Questa guida si concentra sui borghi indispensabili per un road trip immersivo: Cortina d’Ampezzo, Ortisei (St. Ulrich), Selva di Val Gardena (Wolkenstein), San Candido (Innichen), Santa Maddalena (St. Magdalena) in Val di Funes e Canazei. Per ciascuno fornisco indirizzi precisi (musei, uffici turistici, chiese), orari d’apertura, tariffe indicative in euro, descrizioni sensoriali e consigli pratici locali (i parcheggi migliori, i caffè, le escursioni da fare partendo dal borgo, i mercatini locali e l’orario migliore per evitare la folla).

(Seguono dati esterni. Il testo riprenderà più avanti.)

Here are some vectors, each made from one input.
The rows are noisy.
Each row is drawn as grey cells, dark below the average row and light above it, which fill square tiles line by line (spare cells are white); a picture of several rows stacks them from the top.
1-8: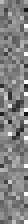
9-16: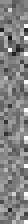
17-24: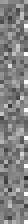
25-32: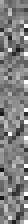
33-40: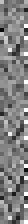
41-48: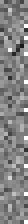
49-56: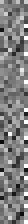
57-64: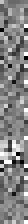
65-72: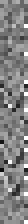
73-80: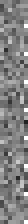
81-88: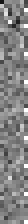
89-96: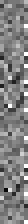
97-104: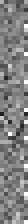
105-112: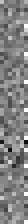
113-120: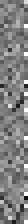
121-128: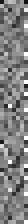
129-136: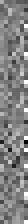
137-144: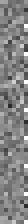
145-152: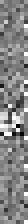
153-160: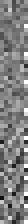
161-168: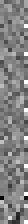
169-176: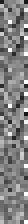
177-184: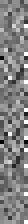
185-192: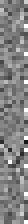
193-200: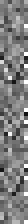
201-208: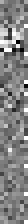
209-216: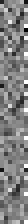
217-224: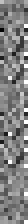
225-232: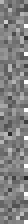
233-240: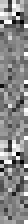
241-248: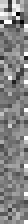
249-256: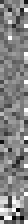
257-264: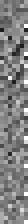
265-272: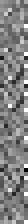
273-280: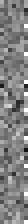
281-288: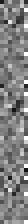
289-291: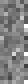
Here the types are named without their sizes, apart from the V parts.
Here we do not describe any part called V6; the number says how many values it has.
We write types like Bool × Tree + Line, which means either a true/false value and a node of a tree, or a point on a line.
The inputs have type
List(Line × (Line + V6)).
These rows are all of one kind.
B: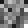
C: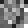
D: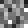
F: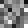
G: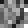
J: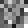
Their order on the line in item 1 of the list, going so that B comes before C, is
D, B, F, J, C, G.
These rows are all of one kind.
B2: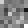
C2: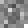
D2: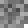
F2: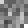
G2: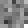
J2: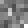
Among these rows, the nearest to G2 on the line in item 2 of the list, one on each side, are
F2 and J2.
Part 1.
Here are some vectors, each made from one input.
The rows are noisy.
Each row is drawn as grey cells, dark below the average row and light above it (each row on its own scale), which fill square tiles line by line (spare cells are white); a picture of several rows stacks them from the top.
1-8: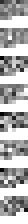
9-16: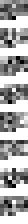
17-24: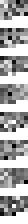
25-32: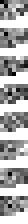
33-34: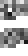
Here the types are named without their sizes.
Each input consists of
a point on a line.
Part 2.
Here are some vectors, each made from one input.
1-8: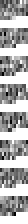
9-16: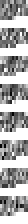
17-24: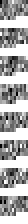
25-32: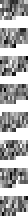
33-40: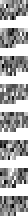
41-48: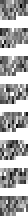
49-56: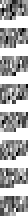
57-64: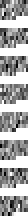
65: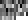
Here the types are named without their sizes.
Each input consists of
either a fixed value, or four true/false values.
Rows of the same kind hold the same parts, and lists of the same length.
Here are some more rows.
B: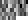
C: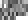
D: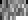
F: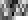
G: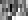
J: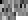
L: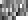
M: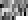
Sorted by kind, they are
B, C, F, G, L, M
D, J

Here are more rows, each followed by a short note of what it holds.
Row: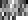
a fixed value
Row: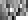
a fixed value
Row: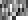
four true/false values
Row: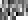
four true/false values
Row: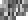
four true/false values
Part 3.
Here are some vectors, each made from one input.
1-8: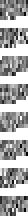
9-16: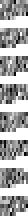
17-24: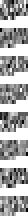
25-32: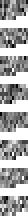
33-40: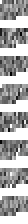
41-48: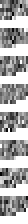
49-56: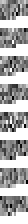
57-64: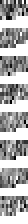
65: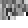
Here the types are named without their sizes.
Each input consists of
four true/false values.
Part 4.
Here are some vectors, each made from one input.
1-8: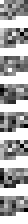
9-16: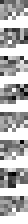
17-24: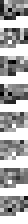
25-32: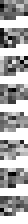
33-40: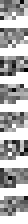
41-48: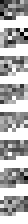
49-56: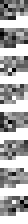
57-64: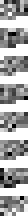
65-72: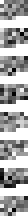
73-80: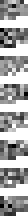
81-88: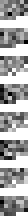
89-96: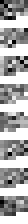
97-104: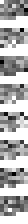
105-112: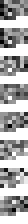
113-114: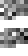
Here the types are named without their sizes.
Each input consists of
a point on a line.

Le informazioni pratiche — prezzi e orari — servono per pianificare, ma è consigliabile verificarle online immediatamente prima della partenza perché possono variare secondo la stagione.
Infine, questo road trip è adatto a tutti: ai fotografi in cerca della luce serale sulle guglie calcaree, agli escursionisti affamati di sentieri d’alta quota, ai buongustai desiderosi di sperimentare la cucina ladina e tirolese, e alle famiglie che vogliono combinare cultura e natura. Porta una buona fotocamera, un paio di scarpe da trekking e la voglia di scoprire: i borghi delle Dolomiti hanno tanto da offrire e ogni sosta può diventare il cuore dei tuoi ricordi.

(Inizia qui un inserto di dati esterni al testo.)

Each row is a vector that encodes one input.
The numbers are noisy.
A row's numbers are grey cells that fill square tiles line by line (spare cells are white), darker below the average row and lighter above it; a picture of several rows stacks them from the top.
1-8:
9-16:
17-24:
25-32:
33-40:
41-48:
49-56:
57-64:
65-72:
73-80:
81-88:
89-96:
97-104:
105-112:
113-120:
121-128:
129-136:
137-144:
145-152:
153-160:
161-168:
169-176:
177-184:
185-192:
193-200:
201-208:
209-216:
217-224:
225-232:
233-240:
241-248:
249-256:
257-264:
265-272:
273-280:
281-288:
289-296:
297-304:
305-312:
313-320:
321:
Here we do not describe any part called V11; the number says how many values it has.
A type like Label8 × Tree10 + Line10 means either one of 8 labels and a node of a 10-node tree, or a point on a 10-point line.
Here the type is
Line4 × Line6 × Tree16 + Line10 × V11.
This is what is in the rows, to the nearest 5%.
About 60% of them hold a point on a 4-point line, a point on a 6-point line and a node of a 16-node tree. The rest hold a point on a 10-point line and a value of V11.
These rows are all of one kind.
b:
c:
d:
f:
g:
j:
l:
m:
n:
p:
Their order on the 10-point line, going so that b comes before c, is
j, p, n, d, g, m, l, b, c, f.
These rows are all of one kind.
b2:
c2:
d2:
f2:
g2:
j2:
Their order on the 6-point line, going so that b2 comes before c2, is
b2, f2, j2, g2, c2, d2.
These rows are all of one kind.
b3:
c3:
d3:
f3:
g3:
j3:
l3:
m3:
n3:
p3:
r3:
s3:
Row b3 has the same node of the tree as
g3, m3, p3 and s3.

Cortina d’Ampezzo — L’elegante regina delle Dolomiti
Cortina d’Ampezzo, spesso chiamata «la Regina delle Dolomiti», è un borgo alpino chic e iconico nella provincia di Belluno. Il paese è noto per i suoi negozi di articoli sportivi, rifugi storici e panorami verso le Cinque Torri e il massiccio delle Tofane. Inizia la visita dall’ufficio turistico per ritirare mappe e idee per le escursioni: Ufficio Informazioni e Accoglienza Turistica Cortina d’Ampezzo, Piazza A. Dibona 1, 32043 Cortina d’Ampezzo (BL). Orari: solitamente 09:00–18:00 in alta stagione (maggio–ottobre), 09:00–17:00 in bassa stagione; chiuso in alcuni domeniche invernali. Ingresso gratuito.

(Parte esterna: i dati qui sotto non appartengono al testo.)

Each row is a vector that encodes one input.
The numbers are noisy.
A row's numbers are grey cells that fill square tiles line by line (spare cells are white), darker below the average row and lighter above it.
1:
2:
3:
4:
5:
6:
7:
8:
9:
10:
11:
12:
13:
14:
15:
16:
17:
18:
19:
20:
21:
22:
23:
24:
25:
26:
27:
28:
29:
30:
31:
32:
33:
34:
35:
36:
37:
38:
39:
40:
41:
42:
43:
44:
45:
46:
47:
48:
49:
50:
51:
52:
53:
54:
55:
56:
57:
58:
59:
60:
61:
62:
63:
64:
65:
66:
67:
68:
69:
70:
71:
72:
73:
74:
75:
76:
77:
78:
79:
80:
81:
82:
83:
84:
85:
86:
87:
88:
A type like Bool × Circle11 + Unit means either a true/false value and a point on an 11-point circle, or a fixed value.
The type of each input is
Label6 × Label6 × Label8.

Museo da visitare: Museo d’Arte Moderna Mario Rimoldi — Corso Italia 16, 32043 Cortina d’Ampezzo (BL). Orari: variabili in base alla stagione, tipicamente 10:00–18:00 d’estate. Tariffa indicativa: 8–12 € (intero), ridotto 5–8 €. Questo museo ospita opere italiane del XX secolo e offre un interessante contrasto culturale dopo i panorami naturali. Per un’immersione religiosa e architettonica, la chiesa parrocchiale di S. Maria Nascente, Piazza S. Francesco 1, 32043 Cortina d’Ampezzo, è generalmente aperta 08:00–19:00 per visite e funzioni; ingresso libero, donazioni gradite.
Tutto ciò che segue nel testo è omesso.